Lo stesso filmato torna a circolare agganciato a un evento reale: l’arresto di Andrew Mountbatten-Windsor, fratello di Re Carlo III, avvenuto il 19 febbraio 2026 per sospetto abuso d’ufficio pubblico legato alle rivelazioni contenute nei file Epstein. Il fatto è documentato e non contestato: Mountbatten-Windsor è stato il primo membro senior della famiglia reale britannica arrestato in quasi quattrocento anni, e lo stesso Re ha dichiarato pubblicamente che «la legge deve fare il suo corso». Tra questo arresto — per condivisione di documenti governativi riservati, non per accuse dirette di abuso — e il video del 2015 non esiste alcun nesso probatorio. Il meccanismo che li unisce è nel montaggio: una notizia vera presta credibilità a una ricostruzione falsa, e il lessico si aggrava nel passaggio da un contenuto all’altro — l’uomo adulto della promo del 2015 diventa, nella versione ricircolata, “questo bambino che sfugge”.

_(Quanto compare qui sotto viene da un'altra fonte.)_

The groups are shells around one centre, one inside the other: the same stretched ball of 7 dimensions in 6 sizes.
In the rows, 128 means zero.
Known rows, each followed by its group:
[189 136  56 109  94 141 147  97  96 123] | (2)
[128 160 128 109 172 136 120 121 168 125] | (4)
[126 156 122 152 158 151 112 114 143 109] | (1)
[166 134 132 145 109 165 126 100  94 131] | (0)
[163 135  86  71 112 114 167 138 118 138] | (1)
[172 158 119 110  89 148 149 112 114 140] | (2)
[194 119  78 103 103 134 150  95  98 124] | (4)
[198 159  93  50  95 121 168 108 145 151] | (3)
[126 129  90 156 168 147  96  79 122  82] | (3)
[161 158 109 112 121 140 133  96 141 119] | (2)
[119 141 110  85 159 114 142 143 144 126] | (2)
[160 151 131 133  94 142 152 127 113 127] | (1)
[173 135  85 156 113 153 125  86 103 101] | (4)
[106 142  93  98 177 125 126 144 141 122] | (4)
[140 128 115  89 169 135 125 120 133 138] | (5)
[149 114 116 123 160 141 113  86 117 109] | (3)
[162 164 135  86 103 127 166 143 142 151] | (2)
[193 148 116 102  80 152 150  97 105 147] | (2)
[179 161 115 102 103 152 138  94 130 140] | (4)
[165 132  85 166 132 170  99  61 101  96] | (3)
[237 141  65  82  61 147 160  74  97 145] | (4)
[129 130  76 103 164 131 116 100 125 106] | (1)
[187 109  88  84 100 138 146  89  79 136] | (5)
[126 138 109 102 126 131 143 138 108 130] | (1)
[152 116  42  85 143 135 123  92  93 118] | (5)
[212 151  43  57  76 134 165  96 109 147] | (0)
[204 139  86 106 117 152 124  54 125 120] | (0)
[134 172 160 144 132 138 139 136 161 120] | (0)
[148 136  91 150 151 150 114 100 122 104] | (1)
[201 123  82 112  93 145 147  89  91 128] | (2)
[157 145 122  50 121 102 176 152 148 150] | (0)
[142 111 126 156 154 145 111  89 109  95] | (0)
[159 109  52 117 137 147 123 102  78 119] | (5)
[122 147 135 109 156 144 121 123 135 134] | (5)
[155 109  86 104 148 130 134 114 104 122] | (3)
[213 159 107  92  36 142 181 116  97 155] | (5)
[138 139 116  95 132 113 156 142 134 124] | (1)
[163 147 147 147 114 148 135 104 127 117] | (1)
[232 149  98  64  58 134 180 102 115 161] | (4)
[120 120  63 143 160 139 115 118  99  96] | (3)
[214 134  91  72  99 131 161  98 123 147] | (5)
[192 140 112 110  67 133 169 113  99 132] | (4)
[202 118  79  93  92 139 148  81  89 129] | (2)
[200 141 115 113 100 144 146  90 124 131] | (2)
[120 137 138 149 181 149 106 118 141 113] | (3)
[162 111 107 126 140 142 119  79 104 107] | (3)
[154 122  68 123 153 157 110  95  99 121] | (5)
[150 124  59 109 124 137 138 121  88 123] | (1)
[187 131  46 107  73 152 143  86  64 126] | (0)
[150 177 121  82 139 123 150 137 178 140] | (0)
[170 144  80  53  90 114 172 128 112 144] | (5)
[175 148 139  66  78 113 186 146 123 156] | (0)
[168 116  55 106 132 152 121  89  85 125] | (4)
[180 156 123  85  86 120 166 110 136 130] | (0)
[138 111  73 154 136 151 109  86  77  91] | (4)
[196 144  66  64  77 135 158  91 100 143] | (5)
[138 116 135 145 142 145 122 108 102 113] | (3)
[146 137  67 135 151 151 108  89 116 103] | (2)
[163 156 106  98 137 129 138 103 157 121] | (1)
[139 136 144 150 155 154 115 111 128 120] | (3)

New rows, each followed by its group:
[189 115  99 102  99 137 147  91  90 128] | (1)
[226 166 103  52  64 135 177 103 136 167] | (5)
[236 165 103  53  37 128 197 118 122 171] | (0)
[148 152 126 161 104 154 136 123 108 117] | (0)
[203 135  70 132  93 154 136  76  98 116] | (4)
[188 145  74  91 132 147 130  88 133 136] | (5)
[142 152 128 135 160 147 114 100 154 113] | (2)
[115 127 103 134 174 140 116 133 120 115] | (4)
[212 121  57  69  76 141 154  79  78 142] | (3)
[159 167 107 120 121 151 129 104 139 127] | (4)
[161 126  98  90 169 129 126  99 144 124] | (0)
[156 152 140  93 152 126 142 124 168 136] | (3)
[191 116  42 128 116 159 116  60  79 108] | (3)
[201 169 107  85  64 144 170 119 121 158] | (3)
[187 143  46  93 115 146 133  86 112 128] | (3)
[114 148 130 141 175 155  99 105 141 112] | (5)
[132 113  76  82 162 122 128 112 111 119] | (3)
[155 105  45 143 139 160 101  68  68  97] | (5)
[168 133  91 129  92 137 147 105  93 111] | (1)
[188 130 133 125  77 143 160 112  92 134] | (0)
[148 159 116 119  91 141 149 125 111 128] | (5)
[204 126  94 117  66 145 154  82  79 124] | (4)
[176 141  68  88  83 134 158 114  93 134] | (2)
[148 131  99 133 147 133 121  91 129  95] | (4)
[148 148  83  99 154 131 126 104 148 115] | (1)
[158 134  47  66 130 119 151 126 115 132] | (5)
[152 150  81  50 131 118 153 129 138 145] | (5)
[117 114 109 177 157 145 105 100  98  80] | (0)
[213 162 122 127  74 152 148  75 131 126] | (0)
[169 142 119 107 104 126 160 127 123 129] | (2)
[152 122 104 168 116 168 108  78  75 102] | (0)
[209 140  77  89  77 142 150  71 103 129] | (4)
[168 139  76 159 121 161 112  75 104  98] | (4)
[123 123  68 104 144 134 133 139  91 126] | (0)
[168 126  62  73 124 119 154 122 112 132] | (4)
[164 130  90 171 110 169 108  67  83  96] | (5)
[168 141  76  75 108 123 153 107 118 127] | (1)
[207 159 128 118  91 149 148  88 139 134] | (3)
[166 166 152 115 121 150 135 107 151 140] | (3)
[204 160 129 127  89 152 147  89 135 132] | (3)
[175 132 100  65 139 120 149 112 140 140] | (3)
[147 117  83 111 131 120 147 127 103 112] | (5)
[100 141  96 134 191 135 106 126 143 101] | (1)
[175 139 106  36 102 113 173 130 123 159] | (0)
[187 146 107 129 109 155 126  70 121 117] | (2)
[185 143 124  92 104 134 148  91 130 131] | (1)
[202 113  71  87  91 136 150  80  84 128] | (4)
[145 123  85 151 138 152 106  73  98  90] | (4)
[131 122  65 106 130 131 135 123  87 116] | (4)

Chi produce questo tipo di contenuto non improvvisa. Dichiara apertamente, in materiale audio diffuso ai propri canali, di far preparare i video da collaboratori — «le persone che lavorano per me e mi danno una mano nelle divulgazioni» — e chiede esplicitamente ai follower di diffonderlo su ogni piattaforma social disponibile: la produzione è organizzata, la distribuzione è delegata a una rete di follower trasformati in megafono gratuito. Lo stesso repertorio ricorre su scala geopolitica. Un post recente collega l’arresto per collaborazione con il Mossad dell’ex presidente iraniano Mahmoud Ahmadinejad — riportato dal New York Times e confermato da fonti israeliane, sebbene contestato dall’ufficio dello stesso Ahmadinejad come “affermazioni in stile Hollywood” — a un’estensione categorica priva di qualunque fonte: l’intera Guardia Rivoluzionaria iraniana e “le maggiori personalità politiche” sarebbero state “create ed eterodirette da Londra e Tel Aviv”. Lo stesso post chiude con una battuta sulla presunta “epidemia di diarrea” alla redazione del New York Times — la fonte viene usata come autorità nella prima riga e derisa nella seconda, a seconda di cosa serve confermare.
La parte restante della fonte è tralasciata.